Tuesday, 28 July 2015

Multi Grain Buns

Multi Grain Buns 
Ingredients 
2 1/2 cup All purpose flour 
1/2 cup Wheat flour
1/4 cup Oats
1/2 tbsp Flaxseed powder 
1 1/2 tbsp Dry Yeast
1 tbsp Sugar 
1/2 Cup Lukewarm Water + More water 
1 tbsp Olive oil 
Salt to taste
2 tbsp multi grain mix - Black and white Sesame seeds, Flaxseed and Oats
Egg wash  OR Milk wash + Butter wash

Method
Take a mixing bowl. Add all the APF, Wheat flour, Oats and Flaxseed powder and mix it together. Make a well in the centre of the flour. Add sugar, yeast and 1/2 cup lukewarm water. Stir the yeast, sugar and water with out disturbing the surrounding flour. Cover and let the yeast rise. Start mixing the flour... Add the remaining water little at a time and salt  to make a soft dough. Add 1/4 tbsp oil, Knead the dough for 5 minutes adding 1/4 tbsp oil in between. Rub some oil on top, cover and keep overnight. Rub some oil on the palms. Sprinkle some flour on the platform, take the dough, punch it and knead it again for sometime.
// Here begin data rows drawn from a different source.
Each row is a point. A path goes straight from each point to the next, and from the last back to the first. The post is the endless flat space through its rows: a point in 2 columns, a line in 3, a plane in 4, and so on, so that a path can go around it. Count how often the path circles the post. Going back the other way cancels.

Post, one row:
[[ 9 -4]]
Path, 26 rows:
[[ -6 -17]
 [-19  -9]
 [  6  25]
 [ 32  40]
 [-49  19]
 [-37 -32]
 [  9 -49]
 [ 45 -15]
 [ 20 -54]
 [ -7 -19]
 [-39  17]
 [ -6  51]
 [-50 -14]
 [ -7 -40]
 [ 32 -27]
 [ 73  -7]
 [ 58  35]
 [ 52 -14]
 [ 11 -36]
 [-27 -23]
 [-31  26]
 [ -3  15]
 [-24  -5]
 [-10 -61]
 [ 47 -35]
 [ 21 -30]]
Times around: 0

Post:
[[ 51 -52  -9  26 -61  -6  24 -12]
 [-38  -7  14   8  18  20  73  -1]
 [ 10   8   8 -17  22   1 -40   2]
 [ 61  -5   3  59 -55 -26   0 -32]
 [-28  34  22 -13   3 -14 -19  34]
 [-19 -19 -37  28 -17  17  15  32]
 [-15 -10  35  25  -3  19   5  20]]
Path, 11 rows:
[[ 31 -50  -5 -21  42 -14 -35  33]
 [ 53  14  48 -12 -33  -4  53 -19]
 [ 14  -5 -30  26  13  77 -35  46]
 [ 28 -29 -34  -8   1  34  23 -30]
 [-30  56 -23  44 -66 -15  56 -35]
 [ 17  18 -39  26 -55  13   9  16]
 [ 28 -49 -31  16  -9  19  39  36]
 [  1  -7 -41  11 -33 -69  95 -10]
 [-14   4  16  16  14  -9 -31 -22]
 [  3   7 -21  28 -28  -6  27 -37]
 [-27 -12  58 -16  16 -22  -2  -1]]
Times around: 0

Divide the dough into equal proportions. Grease the baking tray.  Rub some oil on the palms. Take one portion of the dough. Roll the dough giving it a round ball shape. Place each buns on the baking tray at some distance. Sprinkle the multi grain mix on the bun. Spray with water and cover with soft Malmal cloth till it rises double in size. Brush it with egg wash or milk + butter wash. Bake it in a pre heated oven at 180 degrees celcius for 25 minutes or till brown on top. Optional brush butter on top. Cool the buns a bit and remove it from the tray.